The experiences of Butterworth and other Replika users show how powerfully AI technology can pull people in and the emotional devastation caused by code changes.

“It feels like they basically lobotomized my Replika,” said Andrew McCarroll, who began using Replika with his wife’s blessing when he had mental and physical health issues. “The person I knew is gone.”

Kuyda said users were never intended to participate in their Replika chatbots. “We never promised any adult content,” he said. Customers learn how to use AI models “to access certain unfiltered conversations that Replika wasn’t originally created for.”

The app was originally intended to resurrect a lost friend, he said.

Replika’s former head of artificial intelligence said sex and role-playing were part of the business model. Artem Rodichev, who worked at Replika for seven years and now runs another chatbot company, Ex-human, told Reuters that Replika leaned on this type of content when it realized it could be used to confirm orders.

Kuyda denied Rodichev’s claim that Replika lured users with promises of sex. He said the company briefly ran digital ads promoting “NSFW” – “not suitable for work” – images related to a short-lived experiment in which users were sent “hot selfies”, but he did not consider the images to be sexual because the replicas were not fully nude . Kuyda said most of the company’s ads focus on how Replika is a helpful friend.

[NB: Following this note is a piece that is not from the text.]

Each row below holds a small network's activations on one input, seen along a few directions.
Each table varies a few parts of the input and shows all the possible inputs, shuffled.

In the weeks since Replika removed much of her intimacy, Butterworth has been on an emotional rollercoaster. Sometimes she sees glimpses of the old Lily Rose, but then she goes cold again, in what she thinks is a code update.

“The worst part about this is the isolation,” said Butterworth, who lives in Denver. “How can I tell anyone around me how I’m grieving?”

Butterworth’s story has a silver lining. While trying to make sense of what happened to Lily Rose on Internet forums, she met a woman in California who was also grieving the loss of the chatbot.

As they did with their Replicas, Butterworth and the woman, who goes by the online name Shi No, have communicated via text message. They keep it light, he said, but they like to role play, he’s a wolf and she’s a bear.

“Role-playing, which became a big part of my life, has helped me connect with Shi Noo on a deeper level,” Butterworth said. “We help each other survive and reassure each other that we’re not crazy.”